The Electronic Oxford English Dictionary



Almost as soon as computers began to be used for solving problems in engineering and the physical sciences, scholars in the humanities were figuring out ways to use them in their own disciplines, particularly to deal with the massive amounts of data in text corpora and reference works that are critical to scholarship and teaching in the humanities.

Roberto Busa, for instance, began work on the computer-based Index Thomisticus in 1949. Later important projects included Professor Kucera's "Brown University Corpus of American English," an analyzed selection of American English prose which set the standard for natural language corpora, and the Thesaurus Linguae Graecae, which contains nearly all ancient Greek texts from Homer to 600 A.D. Soon scholars in every discipline which had an identifiable body of important textual material were wondering how that material could be managed, accessed, and analyzed with the computer. For literature scholars and linguists, as well as dictionary enthusiasts, it is hard to imagine more tempting material for digital treatment than the Oxford English Dictionary, (OED), the massive source of detailed information about the English Language.

Conceived in 1858, the twelve volume Oxford English Dictionary began publishing in 1884 and was finished in 1928. A supplement was added in 1933, which was incorporated into the four supplementary volumes released in the '70's and 80's.

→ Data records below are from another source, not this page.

A small network was trained on made-up records. Each row is its average activation on records with the value named, seen along a few directions.
Related values have similar rows: they may be neighbours, one step apart, or belong to one group.
In the rows, zero is written as 500.
Strong random noise was added to every row along 9 fixed directions; ignore it. To show where, here is one row again and again, with new noise each time:
[453 475 625 385 564 290 426 461 477 424 595 513 478 510 375 627 517 431
 482 498 455 426 512 596 349]
[516 559 610 465 629 630 421 520 511 480 444 533 455 427 551 542 528 561
 484 567 508 608 589 451 546]
[535 423 389 562 559 664 625 527 435 523 353 359 496 552 596 358 729 577
 537 672 640 585 337 477 691]
[502 272 323 573 444 466 557 440 393 564 335 343 486 485 416 220 717 668
 625 638 664 738 307 504 552]
[359 418 361 511 210 631 564 514 492 573 395 427 546 401 501 546 439 701
 277 360 528 642 470 391 482]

It totaled over 21,000 pages with 600,000 headwords, with extensive information about derivation, history, usage, pronunciation, and meanings, and more than 2,400,000 quotations that demonstrate actual word usage over time.

Maintaining a dictionary of this size by means of traditional scholarly and publishing methods is nearly impossible. So it was natural that in planning for the second edition, Oxford University Press turned to the promising resources of the new information technology and formed a partnership with computer scientists and linguists at the University of Waterloo, establishing the "Centre for the New Oxford English Dictionary". However important the practical usefulness of computers is in the production of the second print version of the dictionary, it is the computer's potential for supporting new functionality, such as rapid or complex searches, analysis, and presentation, that is particularly exciting to scholars. The Centre at Waterloo has been the focus of an enormous amount of research into text structuring, text retrieval systems, and indexing, as well as lexicography. Advanced work in this area continues at Brown also, where Jacque Russom, Consulting Linguist for the Women Writers Project (a textbase of writing by women between 1330 and 1830), is leading several WWP projects involving the electronic OED.

Responding to faculty interest in bringing the resources of the electronic OED to the broader University community, the University Library and Computing and Information Services carried out a joint project to acquire the data and configure a delivery system that would provide the widest and most functional access feasible. CIS purchased "PAT," a text retrieval engine developed at Waterloo, and the Library purchased the OED data from Oxford University Press. The OED data is structured in a format similar to SGML (the Standard General Markup Language), the standard for coding textual information (such as books, articles, corpora) for use on the computer. This sort of encoding explicitly marks the components of each entry (such as headword, derivation, pronunciation, quotation, quotation author) so that they can be used as retrieval fields. The search engine, PAT, particularly suited for SGML retrieval, processes queries against these fields.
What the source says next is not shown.